Der Defensive Tackle gehört zum Besten, was die NFL auf dieser Position zu bieten hat. Und gerade in den großen Spielen dreht Jones regelmäßig auf. So auch im Super Bowl. Zahlen können gar nicht richtig wiedergeben, was Jones dabei geleistet hat. Immer wieder kämpfte er sich durch zu 49ers-Quarterback Purdy und setzte ihn unter Druck. Und selbst wenn er nicht durch kam, räumte er an irgendeiner Stelle den Weg für seine Teamkollegen frei.

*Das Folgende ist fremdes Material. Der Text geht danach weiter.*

After every row comes roughly how far along a hidden order it lies, from 0 to 20.
In the rows, zero is written as 128.
[125 159 116 154 119 145 117  47 135 156  80 126  86  25 139 153 127 130
 132 180]
5
[ 98 120 107 139 130 112 100 188 113 220 177 125 134 155 100 143 126 141
 124 156]
19
[141 126 222 124 114 131 114 171 166 145 191 117 134 111 129 114 127 143
 136 154]
5
[133 139 207 140 115 138  97 133 152 180 157 125 146  63 127 132 129 144
 113 181]
2
[130 153 123 154 119 141 112  65 134 134 110 127 104  62 124 154 128 140
 123 186]
2
[104 140 177 138 121 123 105 156 144 229 126 123  88  67 133 135 124 109
 139 140]
20
[100 134  87 140 123 122 106 136 109 199 121 127 109 121 124 151 127 129
 133 145]
20
[132 146 128 156 119 141 112  80 135 124 132 127 124  71 122 144 129 152
 121 185]
1
[101 126 192 125 124 120 109 180 145 211 171 122 121  83 127 127 126 128
 133 145]
17
[118 147 180 136 116 135 112 110 158 184 122 123  95  34 143 134 126 120
 138 161]
10
[124 145 159 147 118 131  93 121 138 190 136 126 119  73 119 142 127 134
 122 173]
9
[ 97 137 134 151 126 123  87 145 115 234 115 129 124  76 119 147 126 130
 127 153]
18
[127 136 214 135 113 134 120 144 157 199 158 123 130  64 131 128 127 135
 124 157]
6
[132 152 139 159 119 135 101  83 136 140 131 128 117  83 115 148 129 143
 114 197]
1
[105 137 206 132 119 130 109 152 152 227 131 126 116  32 139 130 125 122
 130 142]
16
[135 151 196 134 107 146 120  97 167 149 117 121  93  15 156 132 127 126
 141 154]
5
[126 126 218 124 114 123 106 186 165 193 189 119 122  96 122 122 125 130
 130 148]
11
[107 122 209 126 121 119  99 200 151 228 186 122 137  88 118 121 126 134
 122 149]
16
[121 146 228 143 111 132  90 138 165 225 130 125 115  26 134 134 126 116
 123 156]
9
[116 133 168 136 121 128 109 143 143 184 159 123 122  81 124 135 127 135
 128 153]
11
[136 140 216 136 111 133 100 143 165 198 162 121 121  68 130 126 127 128
 126 160]
6
[100 133 129 145 128 116  95 162 119 223 138 127 120 101 112 146 126 127
 127 153]
18
[122 136  89 152 128 139 108  82 108 161 123 129 140 105 113 151 131 157
 115 187]
3
[107 134 203 132 116 125 105 160 159 218 144 122 104  58 137 128 124 116
 135 138]
16
[113 149 115 155 130 134 109  80 124 192  99 128 102  62 125 156 127 128
 127 172]
10
[129 151 128 155 120 141 107  62 127 148 111 129 114  57 115 151 129 143
 118 194]
2
[130 147 116 157 120 139 103  75 124 123 133 130 131  88 109 150 130 157
 109 198]
0
[112 150  96 149 123 129 103 118 128 189 106 126  98  77 120 154 126 124
 129 171]
12
[129 142 126 140 120 134 102  92 129 148 141 126 124  92 110 149 129 148
 116 184]
2
[119 141 164 137 118 133 108 122 150 141 141 123 105  66 136 132 126 132
 134 154]
10
[136 144 158 150 119 140 102  90 135 167 141 128 150  57 122 142 130 153
 115 183]
2

New part:
[ 94 109 173 134  62 119 102 123 130  87  94 136 149 127 111 132 196 146
 137 122 158  86 128 130  27 134 125 127 159  42 141 139 125 127 140 150
 122 111 125 124  81 128 153 153 132 132 138 122 108 142 112 115  80 123]
4
[ 96 119 104 122  96 205 139 105 119 119  86 138 145 128 130 131 138 136
 129 127 138  76 119 126  51 116 126 124 163 113 128 114 142 217 105 167
 131 255 107  99  94 154 127 135 141 147  89 120  30  73 110 125 128 127]
0
[143 131 120 140 144 128 124 121 126 121 108 125 133 131 123 144 133 165
 117 120 128 116 138 131 139 128 133 127 123 155 166 131 137 123 118 142
 129  72 126 126 124 146 154 171 194 131 145 140 124 187 120 108 143 127]
4
[122 129 124 127 143 101 121 167 123 128 141 129 154 129  85 142 163  75
 127 131 129 159 136 122 255 118 127 116 122 127 111 153 131  74 101 140
 128 152 144  81 144 115 126 112 123 128 111 131 185 102 127 159 130 110]
11
[169 135 143 135 232 110 101 112 136 138 130 129 124 111 133 146 109 132
 106 129 129 171 139 118 195 144 119 130 113 139 130 122 131  30 117 108
 120  67 153 162 126 129 133 112 120 125  93 134 207 153 137 133 123 148]
7
[128 127 101 143 101  89 141 146 158 144 107 126 144 132 165 124 137 129
 157 128 169  92 141 126 168 161 123 122 104 112 127 134 141 148  60 185
 124 185 121 104 171 128 113 164 139 143 102 124 255 144 106 125 131 164]
14
[ 79 118 107 126 134 125 132 156 126 117 150 136 165 134   4 146 120 131
 130 130 171 100 161 118  75 130 131 133 161  25 124 152 144 144 123 164
 130 164 143 114 127 129 158 120 146 134 134 130 103  91 116  94 117 127]
2
[ 96  99 114 109  37 129 136 116 127 175 187 110 167 133 202 127 139 130
 156 133 145  91 129 145  96 168 123 106 117 104 162 147 146  65 107 169
 125 160 121 152 118 149 140 166 168 157 135 113 162 125 126 107 127 124]
8
[ 84 123 141 125  95 137 136 150 127 126 127 128 101 117 144 129 168 128
 128 128 126  79 127 139  63 128  82 118 124 112 136 130 131  32 154 136
 135 199 126 119  73 152 143 140 115 137  98 152 124 144 121 124  83 100]
3
[ 67 114 110 118 113 169  83  97  87 109 144 143 146 137 108 127 138 127
  87 153 138 131 112 122 108 122 148 124 135  54 130 160 159 144 105 149
 133 187 121  98  49 132 124 166 119 133 134 116 115  84 109 122 140 114]
16
[113 132  90 119 138 139 158 115 115 124 125  98 163 145 188 138 141 139
 148 134 130 128 141 135 164 127 141 132 133 111 139 134 147 151  85 129
 119 189 116  99  93 146 110 124 155 184 129 130 183 115 114 127 130 129]
18
[ 73 126 135 130   4  97  65 136 122 117 127 126 154 135   1 156 169 179
 121 128 130  78 137 129   1 137 121 131 152  73  89 137 147 147 101 160
 142 144 119 121 118 135 113 181 145 121 141 156 117 119 109  87 128 127]
20
[ 81 123 107 112 112 135 174 102 122 117 130 122 175 137 216 106  73 138
 155 129 156  62 162 144  48 122 147 122 102 112 175 149 156 217 101 167
 134 222 132 120 116 124 110 159 148 151 163  91  28  91 111 119 130 164]
1
[149 137 153 137 153 110 119 135 139 100 178 130 115 122 127 130 121 125
 124 132 150 159 120 114 197 111 147 131  98 155 162  98 138 116 153 107
 133  93 107  91 118 111  95 142 110 133 167 127 174 168 133 117 127 127]
0

Part 3:
[ 88 122 105 127 137 140 126 152 143 137 149 135  93 122 119 135 153 182
 148 140  86 152 141 125]
3
[138 134 109 121 143 172 154 127 134 109 116 135 102 142  99 119 158 120
 134 109 111 136 131 132]
10
[160 144 122 116 182 178 246 134 130  91  55 113 119 127 121 123  45 143
 171 229 117 127 127 100]
2
[103  44 121 115 193 123 191  43  75  87 105 109 125 143 163 127  77 105
 170 154 145 125 130  94]
1
[170 208 135 115 127  98 176 145 157 157 130 125 159 109 141 151 177 148
 152 150 207 129 105 108]
20
[136  69 105 114 150 116 124 122 131 101 141 133 114 150 121 127 134 172
 134 143  80 128 128  99]
9
[182 137 143 120 196 152 182  86  58  84  62 110 141 113 144 120  89 114
 157 159 116 109 116  95]
12
[138 131 125 113 193 147 131 116 123 122 117 122 134 114 113 129 141 117
 176 150 117 119 132  91]
14
[136 155 141 126 176 169 255  85 114 135  71 114 139 104 118 121  96 149
 203 148 144 138 135  77]
5
[113 133 108 117 166 138 198 106 118 108 114 123 123 136 117 135 118 169
 156 178  84 127 136  80]
9
[101 109 134 125 151 157 112 111 153  81 118 113 122  86 109 119  77 127
 166 122  76 143 127 124]
13
[ 86 218 125 115 172 170 173 117 110 109 114 119 129 100 114 130 140 137
 141 165 158 128 128 106]
14
[180 113 137 118 116  95 120 107 123 184  64 132 117 138 151 132 221 142
 109 122 123 131 131 123]
4
[191  36 117 125 143 139  60 147 128 102  97 137 118 142 133 117  98 135
 115 170  82 123 126 118]
5
[165 176 119 126 109 156 159 179 123 129 146 129 108 156 139 140 158 152
 130 101 119 131 113 159]
17
[108 105 111 121 120 118  48 138 118 146 135 142 101 130 134 130 201 157
 119  75  78 133 128 135]
10
[142 104 105 117 142 141 108 138 133 102 118 140 113 137 122 124 121 146
 135 140  57 128 121 116]
9
[190 112 137 138 148 106 100 136 103 130 140 136 155 116 125 127 141 125
 101 148 105 109 119 128]
19
[181 108 123 119 166 159 153  94 126  80 122 122 116 121  99 136 138 121
 158 123 167 115 126  94]
8
[165 161 114 112 156 113 199 128 143  96 105 122 116 110 122 127 137 156
 134 148 123 138 117 118]
11
[166   6 109 121 112  91   2 154 147 113 175 146  99 154 132 120 189 173
 100  90  67 121 119 133]
11
[110 145 110 144 115  62  79 145 147 194 182 136 122 173 119 119 233 140
  89  99  72 133 151 163]
7
[141 117 133 126 143 157 130 139 109 123  91 115 120 103 142 125  88 162
 127 183 113 116 124 128]
8
[128 200 131 109 124  84  60 170 150 158 140 128 126 118 135 134 228 142
 128 100 158 135 114 144]
14
[160 223 136 123 172 112 108 146 132 145  99 123 153 133 104 137 199 144
 133 156  79 106 138  87]
13
[114 174 128 115 122 129 115  92 110 110  95 126 133 137 144 120 145 108
  99 142 111 112 131 130]
5
[ 90 226 126 114 147 140 154 135 177 107 106 119 140 113  96 138 110 124
 150 160 162 150 128 123]
3
[187 108 131 118 145 114 144 145 123 157 163 135 101 122 138 127 204 171
 123 103 132 152 125 131]
16
[ 40 129 134 126  95  82  95  88 104 146 145 127 144 145 182 111 178  98
  98  79 115 125 126 169]
0
[177 150 155 124 145 119  79 111  95 139 104 123 125 125 137 109 165 123
 117 132 126 138 135 123]
10
[129  68 119 123 164 119 147  68 126 118 107 127 136 151 129 127 138 111
 130 138 109 136 125 117]
18
[174 155 125 126 171 178 255  90 127  53 118 107 112 123  83 125  93 133
 168 142 141 143 135 113]
14
[135 119 134 137 165 144 255  78  91 119  90 120 156 172 141 134 101 142
 143 210 110 118 148  78]
0
[176  72 130 124 157 138 106 158 126 125 152 128 109 143 119 126 153 170
 149 110 135 124 123 112]
13
[126 164 123 111 193 131 217  67 128  99  87 110 139 101  83 127 165 124
 187 136 132 115 137  75]
12
[112 147 125 130  69  97  11 211 145 205 161 151 128 153 136 137 189 157
  92 125  77 109 126 143]
10
[ 92 190 107 110 154 153 176  98 106  93 100 125 122 133 125 130 158 115
 147 145 117 103 133 114]
15
[146  77 123 135 128 126  97 126 115 121 135 130 137 148 141 126 137 127
 101 153 132 125 130 122]
6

Was zudem in keiner Statistik auftaucht: Jones verhinderte damit zwei Touchdowns. Denn gleich zweimal hatte Purdy einen komplett freien Wide Receiver in der Chiefs-Endzone, hatte aber keine Zeit, den Pass gezielt dorthin zu werfen, weil Jones ihn bereits attackierte. In der Verlängerung war das mitentscheidend: Die 49ers hatten in der Offensive Line beim dritten Versuch kurz vor der Endzone offenbar Abstimmungsschwierigkeiten, denn in diesem entscheidenden Spielzug war scheinbar niemand für Jones zuständig und er brach sofort durch, um Purdy unter Druck zu setzen. Der konnte den Ball nur noch wegwerfen, obwohl Brandon Aiyuk in der Endzone völlig frei gewesen war. Die 49ers schossen nur ein Field Goal, im Gegenzug gewannen die Chiefs per Touchdown.